For now, all that is certain is that the future of communications in America will be played out, once again, in the courts. Congress could step in, but many observers says that appears unlikely anytime soon with so many other issues dominating Washington these days.

“The surprise is not so much that we did not achieve what we hoped to on so many issues,” said Thomas Tauke, top lobbyist at Verizon Communications Inc., the nation’s biggest phone company. “The suprise is the disarray within the FCC and the resulting lack of a coherent legal and policy philosophy.”

The confusion was felt on Wall Street. Shares of the four major phone companies were ravaged after Thursday’s FCC vote but rebounded Friday, except for SBC Communications Inc., which fell 2 percent in afternoon trading.

Shares of Bell rivals also gained Friday, with Sprint’s land-line division up 4 percent and AT&T stock rising 2 percent.

The FCC was faced with an extraordinarily complex task — to reconsider, by a court-ordered deadline, its enforcement of the 1996 Telecommunications Act. Two earlier sets of rules had been rejected by federal judges.

One major ruling Thursday was that state regulators will decide where, and at what price, Bells must make parts of their networks available to rivals in order to ensure competition.

This marked an unusual defeat for FCC Chairman Michael Powell, who advocated eliminating the network-sharing requirements altogether. Powell agrees with the Bells that competition for local phone service is vibrant in many forms, including wireless phones, e-mail and cable and Internet technologies. But Republican Kevin Martin, a former campaign aide to President Bush, sided with the commission’s two Democrats for a 3-2 majority.

Telecom analyst Phil Jacobson of Network Conceptions LLC said he was surprised that Powell, son of Secretary of State Colin Powell, wouldn’t compromise on a position that probably was politically untenable, considering that the existing rules let Bell rivals provide local service on 10 million phone lines.

“It hurts his credibility for really being able to accomplish much,” Jacobson said. “It shows that he doesn’t just have a self-righteous attitude — he has a self-righteous attitude even when he’s not right.”

But other observers called Martin’s approach was a cop-out.

“We’re going to have this hodgepodge of 50 different regulatory fiefdoms, unless the courts strike this all down,” said Adam Thierer, director of telecommunications studies at the Cato Institute, a libertarian think tank.

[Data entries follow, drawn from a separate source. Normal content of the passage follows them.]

[128 132 124 121 105] >> 128
[129 136 123 150 102] >> 129
[125 117 150 125 100] >> 125
[115 151 144 140 126] >> 115
[118 127 100  99 150] >> 118
[107 112 117 109 149] >> 107
---
[144 156 129 116 107 130] → 107

[[145 113 129 104 143 120]
 [145 119 142 132 116 102]] → 116

[[128 135 104 112 126 133]
 [128 129 130 126 125 127]
 [105 129 156 149 124 120]] → 124

[124 124 104 142] → 104

[[114 130  99 136 123 142]
 [130 108 102 156 135 104]] → 135

[143 115 154 125 142] → 125

[[126 115  99 129 126 136]
 [133 137 129 113 128 155]
 [144 128 128 135 136 156]] → 136

[142 153 134 137] → 134

[138 134 146 136 143 151 147] → 151

[123 129 150 138 118 107] → 118
---
[[125 150 113 129 135]
 [132 128 122 127 123]
 [130 128 127 127 128]] → 123

[123 129 137 129 135 120 106] → 123

[[124 122 127 141 151]
 [128 138 148 121 103]] → 122

[123 132 109 143 103 147] → 123

[[135 134 137 128 133 130 136]
 [143 114 139 104 113 108 116]
 [151 110 143  99 106 102 114]] → 104

[[105 139 136 136 143]
 [117 117 123 152 108]
 [119 157 119 135 114]] → 114
---
[[129 133 130 112 136]
 [122 100 151 107 134]
 [125 116 138 118 131]] Out: 107

[118 145 109 146 151 139] Out: 118

[[138 134 139 106]
 [154 108 127 120]
 [122 147 127 124]] Out: 108

[106 122 142 144 124 138 118] Out: 118

[111 103 143 151 109 139 136] Out: 109

[103 107 138 117 120 150] Out: 107

[126 150 135 144 109 119 122] Out: 119

[141 154 154 137] Out: 141

[158 108 129 105 107] Out: 107
---
[[116 146 144 107 133 128]
 [138 145 116 126 132 125]] => 146

[124 102 143 111 157 155 109] => 102

[[125 147 118 141 149 131 143]
 [108  99 127 147 102 121 124]] => 147

[[117 137 142 126 138 149 134]
 [132 135 121 102  98 156 103]] => 137

[114 144 133 130 104] => 144

[[119 128 145 107 107 116 102]
 [149 127 140 110 144 148 112]
 [145 148 146 150 134 136 128]] => 128
---
131	138	135	136
131	151	127	144
gives 135

138	154	122	103
103	117	126	151
104	138	133	125
gives 122

139	127	118	139
144	126	109	144
119	105	137	119
gives 118

108	124	105	117 gives 105

132	124	120	150 gives 120

126	141	149	115 gives 149

155	122	137	137 gives 137

157	107	140	140
124	132	132	119
gives 140

106	147	115	140
146	114	124	107
gives 115

137	115	122	129
120	139	143	120
113	116	103	145
gives 122
---
[104 141 149 108 117] -> 149
[132 156 120 126 145 148 108] -> 145
[143 146 129 128 105 140 120] -> 105
[145 128 108 114 127 149 132] -> 127
[113  99 122 108 104 102] -> 108
[134 147 112 133 137 107 135] -> 137
[126 118 146 115 157 120 137] -> 157
[101 109 106 146 153 130 143] -> 153
[133 136 152 143 129 129] -> 143
[107 145 124  98] -> 145
---
[[130 127 131 127]
 [125 124 103 122]
 [125 131 130 130]] ans = 125

[[135 153 110 130 146 124]
 [131 129 105 117 132 126]
 [141 133 150 144 128 112]] ans = 141

[[136 146 144 107 117]
 [134 149 143 101 115]
 [130 148 140 100 114]] ans = 130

Martin acknowledged Friday that the process had been difficult for the FCC and himself personally. He said no matter how the FCC had voted, it would have been challenged in court.

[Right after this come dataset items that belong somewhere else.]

In the rows, zero is written as 128.
Each path is a new rotation, seen through one point. The rows after it are directions, each followed by how far the rotation turns it, in deg/step (0 if it stays put).
Each turn is a multiple of 5 degrees from 10 to 175, or 0.
Each row of a path follows its step; steps can be skipped.

step 1: [110 128 127 131 141 129 126 129 124 130 138 146 128 122 123 135 136 123
 121 140 122 131 133 124 120 120 131 128 133 132 144 135 124 125 123 137
 131 136 130 126 137 127 139 133 120 127 126 110]
step 4: [124 120 144 129 134 126 127 125 128 126 124 126 127 124 120 129 146 133
 126 128 133 134 126 135 126 134 125 119 118 121 143 132 136 133 143 115
 141 141 118 119 131 129 121 129 130 133 130 118]
step 7: [119 127 127 139 129 128 131 126 134 121 130 128 115 131 136 135 142 138
 115 135 124 129 134 128 135 138 118 123 127 134 120 146 131 122 122 122
 127 119 113 136 135 134 135 133 119 126 127 115]
step 10: [121 117 133 134 135 119 119 133 126 120 126 130 124 123 128 135 144 126
 132 115 131 125 132 128 110 129 132 127 133 128 126 123 134 116 129 131
 129 126 123 134 144 135 123 110 123 144 125 121]
step 11: [135 136 116 129 124 134 126 131 122 124 125 125 128 141 124 131 140 145
 131 126 134 130 140 131 131 136 111 133 128 118 118 136 132 134 134 121
 130 137 116 122 120 131 122 127 117 133 119 119]
step 12: [128 124 127 129 121 116 122 125 122 124 134 136 125 122 114 125 143 124
 138 131 124 135 130 124 130 123 119 115 111 121 123 137 117 118 131 135
 139 130 137 131 135 112 132 134 130 133 121 127]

“If everyone is mad at you, maybe you got it right,” he told a Georgetown University conference. “That definitely feels like that’s true today.”

The FCC did free the Bells from having to make new high-speed fiber-optic lines available to competitors at regulated prices. The Bells had long sought this bit of deregulation, saying it was vital for them to compete better with cable modems and get broadband to more homes.

Phone company executives countered that because the FCC didn’t do enough to keep their basic landline phone business from shrinking, they won’t have the money to invest in new fiber networks.